Try this

int min = -100;
int max = 100;
Random rand = new Random();
return rand.nextInt(max - min + 1) + min;

I'm pretty sure you want

Min+(int)(Math.random()*((Max-Min) + 1));

However, I should point out that the range [-3,-29] has its min and max reversed. (And the same with [5,-13] as was pointed out by Merlyn.)

If you want to just put in any two numbers for the range, a and b then use the code

int Min = Math.min(a,b);
int Max = Math.max(a,b);

That way you won't have to worry about the order.

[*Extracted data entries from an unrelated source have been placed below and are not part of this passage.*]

In the rows, 128 means zero.
Each row is followed by its class number.
[144 133 105 113 164 129 178 134 143 167  74  71 100 136  96 148 147 152
 146  91 151 151 126  74 132 131 148 161  93 136 115 124 139 119  85 123
 145 129 141 141 115 126 160 120 145 115 125 150 127]  5
[167 107  34 132 147 122 139 131 119 151  88 121 178 101  95 150 152 132
 132 137 169  98  44 116 129  88  77 122 130 191 156  86 149 104 141 106
 142 130 147 151 157 150 118 167 155 156 142 162 107]  0
[157 104  58 168 129 102 161 132 118 116 139 158 129 114  86 137 144 167
 143 108 129  90 103 123 141 162 119 167  91 138 129 217 159 120 182 115
  73 140 171 146 190 132 154 147 136 115 178 170 141]  4
[187 159 104 202 146 121 176 194 104 134 213  95 137 111 116 143 121 136
 160 114  71  85  61  96 119 158 134 132 140 166 158 156 166 137 115 131
 107 171 126 178 145 138 173 104 151 139 144 142 123]  3
[131 172 167 129 132  89 108 161 101 152 165 130 138 134 128 140 115  69
 129 129  97 161 144 142 174 122 111 114 140 151 129 135 125 129 118 144
 163 133 127  95 103 154 119 161 126 130 109 138 110]  0
[ 96 147 195  87 144 109 126 136 114 111 156 128 102 133 150 127 100 120
 121 108 126 137 186 129 169 174 130 102 112 125 110 162 133 127 106 161
 169 130  99 120 104 137 111 118  97 103 120 110 115]  3
[142 142 213 144 118  41 136 154 131 183 158 108 102 160  82 146 147  99
 117 105  97 194 161 140 123 129 155 166 157 115 106 162 101 155 105 114
 109 121 125  62 100 136 134 124 129 124 133 135 121]  4
[109  71 142  77 112 184 162 122 112 135 125 101  88 170 185  72 109 134
 113 147 103 111 183  90  75 136 150  84 139 109 102 123 118 134  78 140
 164 126  62 178 114 143 104  87  93 114 106 106 104]  7
[180 119  88 193 116 149 164 171 102 124 212 138 132 116 131 117 110 148
 159 136  72  82  97  90 124 183 146 106 126 143 144 185 176  97 138 122
 121 165 146 196 139 137 153 108 144 121 149 163 124]  6
[136 124 154  71 118 196 109 135 120 153 126 115 128 137 193 132  87  84
 132 151 165 151 204  86 129 131 127  78 141 111 129  82 115  84  90 126
 200 134 147 105  50 141  72 142 112  90  82 139  93]  9
[113  65 150 107 101  91 131 127 115 156 155 131 102 138 112  99 153 145
 113 157  87 137 138 134  89 134 147 130 172 153  98 128 120 149  90 128
 144 114  79 144 116 124 108 111 122 153 131 127 111]  2
[ 97  79 103  97 122  97 120 117 132 154  88 128 145 122  97 119 157 150
 112 164 143 124  98 143  85 101 112 114 150 158 131  78 117 134 125 121
 124 111  90 143 148 118  84 135 133 169 149 125 102]  5
[ 59 146 186 101 153  82 102 153 124 152 105 115 131 131  96 128 128  78
 136 109 143 181 111 165 134  96 101 118 173 158 138 112 122 157 108 164
 145 117  72  76 131 146 110 125 124 147 121  90 133]  4
[178 147  96  88 172 138 150 135 123 165  67  73 133 134 114 163 151  96
 149  98 166 143  86  96 144  91  92 130 132 177 140  56 137 121  79 126
 187 120 110 123 118 153 144 147 153 132 100 148 116]  10
[160 127 121 137  98 123 118 145 107 138 164 142 149 112 146 130 115 127
 116 171 126 113 131 115 146 153 117 102 136 141 134 125 136  95 135 105
 142 148 157 135  99 134  90 147 124 128 126 151 102]  0
[136 124 180  96  80 162 120 149 144 164 144  66 153 128 194 134  89 130
 107 175 183 151 181  72  57 151 147  82 166  86 148  26 108  83  75  80
 150 149 142 115  14 107  54 104 117 120 100 115  77]  1
[165  87 172 137  75  60 139 115 154 183 173 115 107 131 100 151 167 189
  91 164 150 164 179 116  86 165 182 167 142 104 104 119 111 107 111  53
  94 133 169 108  62  92 103 117 136 126 141 165  88]  2
[154 168 111 134 171 118 144 180 122 152 120  76 157 132 101 166 131  92
 153  94 150 133  55 130 118  92  98 118 145 164 172  87 142 133 110 142
 141 146 115 118 132 158 149 132 141 140 132 124 110]  7
[139 139 115 120 131  81 125 117 127 119 151 156 133 109 101 163 136 155
 117 115 158 121 164 132 177 156 122 154  86 127 113 193 135 102 169 116
 114 125 175 112 136 120 111 168 129 100 153 170 117]  3
[134 111 101  78 190 119 167 122 113 127  73 107 105 158 102 123 154 119
 134  90 122 112  98 139 145 122  96 122  86 160 123 132 142 155  96 160
 162 109  61 151 186 158 152 140 115 140 138 128 116]  5
[126 128 146 140 116 142 158 147 132 146 134 109  99 133 137 126 111 144
 140 120 140 145 164  73 123 171 158 140 124 109 114 167 137 111 108 120
 118 147 161 124  94 117 136  99 130  95 126 135 139]  4
[155  95  91 136 140 118 167 121 136 174 102 102 114 141  91 138 160 151
 133 111 130 144 111 106  99 111 139 158 121 155 123 160 130 146 114 115
 116 120 135 122 152 134 152 131 140 130 134 164 136]  9
[110  31 119  80 111 183 151 108 107 145 111 135  95 168 166  69 118 131
 117 154  76 114 185  99  75 117 141  91 145 135  91 140 116 141  99 138
 175 105  73 168 138 148  94 114 100 125 111 135 114]  9
[ 71 107 126 114 110 171 146 149 149 124 100  75 151 142 180 108  91 147
 119 144 173 105 116 111  35 123 134  67 135 109 181  75 128 128 130 124
 107 139  72 153 130 126  93  76  96 142 135  79  92]  7
[163 104 103  99 182 108 157 112 128 130  87 111 102 133  86 155 150 164
 147  88 174 124  85 137 155 143 106 133  79 172 131 147 163 124 100 133
 162 126 121 129 168 152 153 132 119 115 143 148 130]  9
[121 127 161 146 112 104 128 138 121 163 165 137  97 144 119 125 131 125
 129 129  87 174 190 119 137 137 170 152 134 126 104 189 120 137 135 133
 128 124 154 104 116 128 136 132 125 115 124 154 135]  9
[ 86 102  61 109 136 120 126 102 141 156  54 137 161 115  81 127 156 125
 135 123 171 138 105 126 119  75 106 146 120 154 131 138 128 117 163 124
 130  95 122 128 171 136 116 160 155 145 135 159 139]  6
[128 159 133 169 107 148 135 169 101 131 210 135 124 114 156 120 102 118
 145 150  69 114 141  81 162 172 148 109 144 134 126 174 161 112 113 143
 153 157 151 162 105 137 127 130 129 118 117 141 128]  8
[105 123 104 124 115 125 138 134 159 167  93  77 151 119 112 145 131 160
 126 140 199 147 109  99  77 102 143 133 143 129 146  94 121 109 129 106
 103 133 145 119 103 110 109 111 145 133 134 127 115]  7
[183  84  86 109 145 209 179 152  85 134 124 120 112 167 175  96 107  70
 144 104  68  75 151  75 111 128 110 104 130 129 116 143 139 134  99 144
 170 133  97 172 146 179 141 135 116 111 114 143 115]  4
[173 169 137 177 127  65 125 163  90 142 204 150 133 120  93 146 139 107
 133 131  73 132 104 147 186 148 117 140 125 167 127 178 150 127 139 132
 134 150 151 126 145 153 147 161 138 135 136 160 124]  0
[ 97 123 138 174  79  65 122 132 130 169 184 146 119 101  88 127 152 171
 125 170  91 163 143 111 131 152 168 168 163 137  92 194 130 129 128 107
 102 134 171 125 107  99 108 138 147 136 140 162 136]  8
[199  83  56 115 139 147 175 146 110 165 100  85 157 159 130 123 158 104
 120 139  88  81  72 112  49  81  97 112 149 154 149  56 117 150 105 100
 116 121  74 160 157 154 130 143 139 172 137 146  73]  5
[131 141  98 128 136 161 144 158 120 147 115  89 156 125 154 130 104 101
 141 128 139 112  95  90 119 109 109  94 134 158 162  85 138 112 113 131
 158 143 120 150 116 147 129 124 134 138 111 126 111]  0
[ 84 126 143 102 145 125 133 136 131 111 138 125 113 133 132 124 117 137
 130 110 154 122 140 132 138 163 124 110  93 137 136 145 148 120 117 153
 147 127  96 143 138 141 131 119 105 119 135 112 120]  2
[142  98 131 101 129  91 138 114 143 180 115 109 110 133  88 151 169 146
 112 120 161 162 151 120 124 128 143 167 124 140 100 133 114 120  99 106
 136 109 144 108 102 124 128 138 141 123 132 161 111]  2
[ 88  43 170  60  71 168 121 105 144 143 124 130 125 151 177  87  99 150
  93 178 155 132 215  98  64 148 150  67 143  80 103  90 107  78 114  89
 168 110  85 153  78 126  37  98  97 112 108 126  77]  6
[102 135 161 118 122 102 123 126 166 207  72  62 141 126 106 158 145 121
 121 132 198 204 128 119  72  74 139 144 163 139 150  67  90 142  92  99
 118 115 125  57  83 116 108 122 138 141 103 126 114]  9
[ 40 141 133 116  94 140 101 138 162 167 111 101 157 100 138 135 114 128
 122 154 199 169 157  93  94 107 148 122 154 124 149  87 110 100 126 123
 118 125 144 101  68  96  86 120 144 131 115 115 121]  2
[207 146  71 168 185 100 156 159  99 140 149 123 142 140  86 159 156  92
 154  90  84 101  47 158 148 103  85 138 114 189 163 165 152 159 135 142
 124 132 115 130 205 178 181 167 136 144 148 164 125]  9
[ 89  81  88 139  80 154 147 122 132  84 161 159 144 120 177  95 101 191
 107 178 124  57 143 100  90 199 132  83  99 101 144 168 156 104 169  99
  95 146 122 193 158 117  78 118  88 129 158 129 104]  8
[ 80 194 202 118 111 117 114 151 140 135 160 121 106 139 163 139  93 116
 123 128 136 175 235 101 167 176 170 125  99  76 122 153 118  99 138 136
 128 137 162  98  65 107 111 125 112  91 113 126 115]  5
[ 87  75 177  80 111 118 128 134 128 170  94  98 120 145 136 100 123 107
 119 146 140 161 140 126  62 106 120 103 194 135 118  77 101 152  76 127
 144 116  60 102  97 133  78 102 115 147 111  95 104]  4
[194 141 147 152 158  70 144 160 106 176 167 111 116 133  62 153 156 101
 157 104  84 158  80 136 162 130 126 152 154 173 116 149 151 138  85 131
 166 136 121 116 121 158 162 137 165 136 118 167 125]  6
[137 128 116  99 121 151 124 134  96 127 146 155 136 136 159 120 121  82
 121 144  92 104 166 111 165 134 104 101 128 130 118 154 134 114 120 135
 180 120 128 133 121 157  92 178 113 119 111 154 104]  8
[110 157  82 101 195 151 127 159 129 160  86  84 159 104  95 154 139  80
 160 105 177 136  51 109 145  82  85 126 152 207 154  78 147 125  88 168
 185 126 109 131 125 155 149 147 160 144 113 127 136]  2
[140 169 163 133 145 185 151 192 117 138 143  79 131 141 176 137  78  68
 155 103 134 131 142  77 125 147 124  89 133 112 161 104 143 110  91 139
 156 155 120 128  82 153 138  96 117 102 103 107 115]  4
[187 121  90 176 118  51 133 158  94 181 179 119 140 125  65 134 179 111
 137 148  42 137  50 146 110  91 121 159 199 202 122 113 132 173 120 122
 113 127  96 136 158 141 150 150 174 183 138 163 119]  10
[164 149 183 162 122  80 171 165 156 164 141  67 117 152 116 166 133 142
 122  92 168 157 126 112  86 157 150 148 113  93 160 120 123 131 114  80
  66 145 140  88 103 125 154  89 123 121 140 121 105]  4
[120 126 122 140  97 127 108 156 124 154 153 129 176 113 131 125 115 101
 135 167 128 129 107 121  87 110 118  95 178 140 158  91 126 103 141 111
 134 133 118 133 106 133  85 135 144 148 123 139  99]  6
[106 132 185  93 123  92 101 123 118 107 171 164  99 124 131 133 120 143
 116 137 139 138 185 152 183 200 133 115 100 127 107 174 150 105 118 144
 160 128 129 113 107 132 109 135  98 106 135 127 119]  2
[191 197 142 120 195 123 155 162 109 115 143 102 116 133 119 176 117 106
 156  59 138 133 121 117 207 170 106 134  74 140 141 152 171 110  87 149
 179 150 155 120 118 160 176 143 119  95 130 150 131]  1
[153 109  66 155 118  63 137 124 148 158 125 119 163 108  64 166 170 187
 122 140 187 123  72 149  87 107 123 162 121 145 147 134 135 116 173  83
  60 136 167 127 158 110 119 143 149 143 175 162 112]  7
[110  91  92 131 150 165 204 139 122 134  97  80 107 151 144  95 129 150
 145  94  87  87  78  85  85 134 128 104 114 155 139 149 164 169  76 149
 142 130  50 190 184 160 163  93 107 149 127 111 127]  8
[106 145 191 114  98  76 117 130 142 156 161 117 125 144 122 142 126 135
  94 133 132 185 205 127 116 145 160 139 133  89 112 140  99 114 125 104
 119 121 151  91  76 108  90 133 112 112 130 145 101]  1
[162 114 134 167  97  71 165 138 140 155 170 108 130 120 105 146 141 183
 117 133 118 119 135 113  82 155 157 162 127 120 127 161 123 133 142  80
  64 140 146 131 124 103 125 113 135 134 149 157 105]  3
[181 156 158 119 142 120 155 167 121 176 120  50 126 169 152 147 130  66
 134 102 117 147 105 108  86  97 118 107 152 147 164  41 113 160  64 122
 154 124  67 111 103 163 145 117 130 149  97 122  86]  10
[129 150 130 151 176  54 150 158 124 137 141  94 115 122  52 154 153 161
 153  96 141 146  38 167 145 135 121 148 130 179 144 151 165 153 106 153
 122 147  99 130 167 136 169 102 138 143 156 119 135]  7
[120 103  10 203 151 142 201 145 135 140 100 105 150 122  79 112 149 162
 158  91  88  78  40  91  86 107 134 148 102 171 163 195 171 141 170 129
  75 128 102 204 233 145 201 109 160 163 168 155 159]  6
[115  84 159 110 103  98 116 115 114 113 153 175 113 133 125 105 127 158
 117 157 115 125 167 147 139 175 134 106 121 120 104 175 143 101 147 118
 149 116 114 147 130 135  91 127 106 121 142 148 112]  6
[164 165 169 148 130  82 125 179 114 188 162  86 127 116  94 146 142 104
 146 153  96 172  88 113 122 125 143 137 186 164 134  78 129 141  66 125
 140 152 128 108  69 125 131 119 156 156 118 133 116]  5
[ 65 147  72 141 129 156 130 139 162 134  77  99 191 124 145 147 107 108
 134 105 193 114 105 128  67  75 101 106 100 129 212 111 114 132 191 130
  72 118 113 104 183 136 125 144 118 145 142 115 117]  9
[140  82 107  80 108 183 116 128 107 161 134 136 123 119 156 107 129 108
 119 175 124 122 169  78 131 132 128 113 170 146  92 104 122  95  87 128
 196 123 140 153  70 139  80 143 135 116 100 154 110]  2
[139 194 205 142 162  62 135 155 129 110 166  95 107 166 122 153 110 102
 125  97 113 135 137 177 148 171 128 123  66 110 162 121 133 150 128 133
 109 137  89 100 147 150 161 130 101 132 133 104  92]  5
[128 123 122 103 159 123 157 135 141 131  85  83 123 131 116 142 132 161
 135 112 170 115  89 120 109 142 117 107  98 143 152  87 147 121  97 124
 135 137  96 145 136 130 130 110 116 136 142 115 104]  5
[ 96 171  75 120 162 114 133 128 146 130  74 114 147 106 100 161 138 141
 142 102 190 137 111 115 166 122 111 144  74 137 151 133 142 105 161 134
 104 128 160 121 148 115 138 156 142 124 147 141 133]  5
[113  68 152  81  89 106 135 122 140 151  89  90 156 164 151 110 135 136
  75 156 132 114 140 143   8 103 122  90 161 108 147  43  85 144 109  82
 117 108  57 125 113 125  61 114  90 172 139 107  70]  1
[118  59  24  95 167 162 159  98 122 117  58 140 141 136 112 113 147 141
 135 107 146  78  78 131  99  93  79 108  97 178 148 140 149 143 145 147
 142 108  79 171 230 163 132 150 114 145 150 143 129]  9
[162 137 153 150  96 159 135 178 108 114 192 133 144 146 194 123  84  92
 123 144 106  92 165 109 104 180 124  81 138  89 158 131 130 103 149 111
 110 156 142 135 100 145 103 118 100 110 135 124  89]  4
[ 79 149 178 107  91 134 133 134 155 137 115  95 156 182 204 126  85  88
  81 122 149 132 218 126  80 118 133  86  79  64 166 113  80 123 179  98
  92 105 102  89 117 139  95 131  82 122 111 106  74]  0
[169 116  79 173 119 131 160 172 120 148 174 101 165 143 139 132 140 115
 124 134  90  71  77 124  55 117 116 112 142 146 175 103 135 143 135 106
  83 140  92 164 157 152 147 130 133 166 149 134  90]  2
[183  72  68 162 131  51 180 124 133 157 127 121 138 132  47 135 186 195
 120 125  97  84  40 157  74 129 121 150 120 167 124 136 144 163 132 100
  72 130  93 166 201 134 149 132 141 174 183 150 103]  5
[128 177  88 156 165 115 176 155 155 129 101  84 140 128 108 165 130 155
 147  78 166 114  89 107 126 146 128 142  55 127 178 137 155 122 153 120
  75 143 142 140 167 126 179 118 133 129 156 133 123]  5
[134 140  92 142 148 120 126 167  89 139 178 156 140 126 107 122 140  72
 146 121  58 109 107 137 151 118 106 133 143 178 131 171 148 146 130 169
 149 126 107 151 165 166 153 162 140 146 133 148 134]  2
[139 144 143 129 189  55 147 136 124 137 134 123  95 123  44 164 171 155
 145  80 140 143  76 160 190 158 117 157  89 188 120 179 174 139  90 156
 152 129 111 126 165 150 185 132 135 131 151 140 147]  2
[201 141 118 142 168 120 167 164 104 158 174  98  93 125  96 155 148 129
 158  95 102 121  94  95 165 164 138 150 123 177 120 156 171 124  60 142
 172 153 137 156 116 151 186 117 146 114 121 160 131]  2
[187 182 174  93 153 122 135 158 110 108 167 114 148 159 179 170 100  58
 111  82 127 101 174 144 157 146  86  86  84 101 165 129 120 121 135 126
 146 128 107  92 121 170 114 163  88 102 119 130  69]  3
[151 112  97  84 150 186 129 143 102 127  96 139 143 135 151 125 115  66
 132 123 145 102 143 100 146 116  83 101 135 137 129 114 134 101 123 136
 182 121 129 133 124 167 100 161 123 109 119 142 112]  4
[114 177 213 128 146  62 129 160 125 112 179  96 113 160 126 141 110 113
 113  92 108 151 137 169 132 165 137 113 105 112 151 137 129 155 113 144
 127 134  79 107 131 145 139 117  87 129 137 102 102]  1
[ 82 112  74  82 130 171 141 116 153 149  50  94 160 136 139 134 125 130
 121 124 211 125 137  99  83  78 112 114 114 117 147  95 112 108 146 121
 124 115 127 127 129 129  97 138 129 119 124 129 109]  7
[155 172 107 164 136 147 137 184 109 111 184 115 150 123 149 142  99 118
 151 130 119  93  96 119 130 152 122  98 126 135 172 143 157 106 146 139
 117 165 148 153 128 142 143 117 127 120 146 127 116]  7
[105 144 202  93 128 138 130 138 107  78 187 151  74 149 175 108  78 147
 120 113  98 131 234 106 195 226 162  91  86  85  95 202 151  92 105 162
 188 145 137 151  84 128 110 110  74  71 130 124 128]  1
[189 154 117 135 196 119 168 175  99 151 118  96 123 142  95 158 144  73
 165  66 115 126  70 123 159 122  88 140 131 173 140 134 158 144  90 148
 158 140 116 123 148 176 182 138 142 126 130 142 130]  4
[ 42 118 115 131 118 147 136 149 155 129 108  90 167 125 155 114 108 132
 123 139 161  99  92 125  43 117 116  81 132 141 190  78 129 141 138 136
  94 128  58 155 152 129 118  94 110 168 138  77 110]  2
[141 118  77 103 156 203 161 151 115 118 102 105 154 154 174 117 101  77
 143  95 125  79 118  94 110 116  93  76 101 128 169 118 144 110 137 137
 163 122  83 169 158 178 132 136 115 121 116 140 100]  6
[100  94 133 109 154 118 155 136 126 141 110 103 120 157 112 109 131 116
 139  94 107 130 104 142  98 110 122 106 130 148 141 131 140 150 112 148
 150 110  42 146 174 156 143 106 123 151 126 119 112]  6
[154 107 146 133  87 150 102 147 100 158 195 152 122 111 153 115 109 123
 137 199 107 151 170  96 138 156 152 107 178 140 109 136 132 100 107 122
 166 149 174 126  58 118  79 132 134 110 112 162 121]  9
[130 164 189 123 143  81 145 156 149 135 124  73 112 133 118 162 124 164
 131 111 176 149 109 132 118 174 139 113  92 116 162  83 142 117  93 110
 112 150 112 114  99 116 136  88 109 131 139 103  97]  5
[156 179 161 169 151  74 160 148 109  87 194 122  81 159 131 135 117 144
 143  81  90 111 121 149 170 207 142 125  55 136 147 191 170 154 132 153
 116 148  96 152 179 154 193 112 100 113 151 124 129]  10
[197  75  52 174 114 154 152 130  78 105 190 171 115 118 127 118 132 169
 135 168  65  69 128 106 163 185 121 132 107 151 102 212 160  93 147 115
 149 155 178 204 159 131 135 156 132 108 152 195 121]  0
[108 166 186 109 127 111 127 136 148 148 152 108 105 141 140 154 117 118
 120 101 162 169 210 109 158 168 159 138  91  97 120 154 123 104 110 128
 139 130 155  91  71 124 133 128 118  91 118 132 117]  2
[110  92  39 133 184 175 200 147 112 131  80  92 128 170 133  99 132 107
 157  73  80  81  53 119  55  79  97  97  99 178 176 150 150 190 118 171
 120 117  30 189 245 179 185 106 105 153 137 120 130]  9
[101  73  90 160  75 156 166 146 125 175 142 101 124 137 135  80 130 160
 135 170  82 133 125  74  38 101 177 131 188 131 117 136 117 146 120 126
  95 129 114 181 121 109 122  73 146 149 132 135 126]  7
[135 105  15 136 164 114 183 126 134 146  73 112 149 149  85 134 169 136
 132  84 119  86  74 119  86  84 104 159  78 155 150 138 134 156 168 125
  78 110 104 168 229 149 167 159 144 159 168 160 117]  5
[117 133 118 140 125 132 143 135 143 138 119 113 142 143 145 142 115 125
 124 114 149 130 148 124 101 126 134 119  96 118 163 152 121 132 163 119
  97 124 136 108 145 133 133 134 107 119 139 137 114]  9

This will even work for a==b.

/**
 * @param bound1 an inclusive upper or lower bound
 * @param bound2 an inclusive lower or upper bound
 * @return a uniformly distributed pseudo-random number in the range.
 */
public static int randomInRange(int bound1, int bound2) {
    int min = Math.min(bound1, bound2);
    int max = Math.max(bound1, bound2);
    return min + (int)(Math.random() * (max - min + 1));
}

If the caller can guarantee that bound1 will be less or equal to bound2 than you can skip the step of figuring out the minimum and maximum bounds; e.g.

/**
 * @param min the inclusive lower bound
 * @param max the inclusive upper bound
 * @return a uniformly distributed pseudo-random number in the range.
 */
public static int randomInRange(int min, int max) {
    return min + (int)(Math.random() * (max - min + 1));
}

I haven't tested this on Android, but it should work on any Java or Java-like platform that supports those methods in conformance to the standard (Sun) Java SE specifications.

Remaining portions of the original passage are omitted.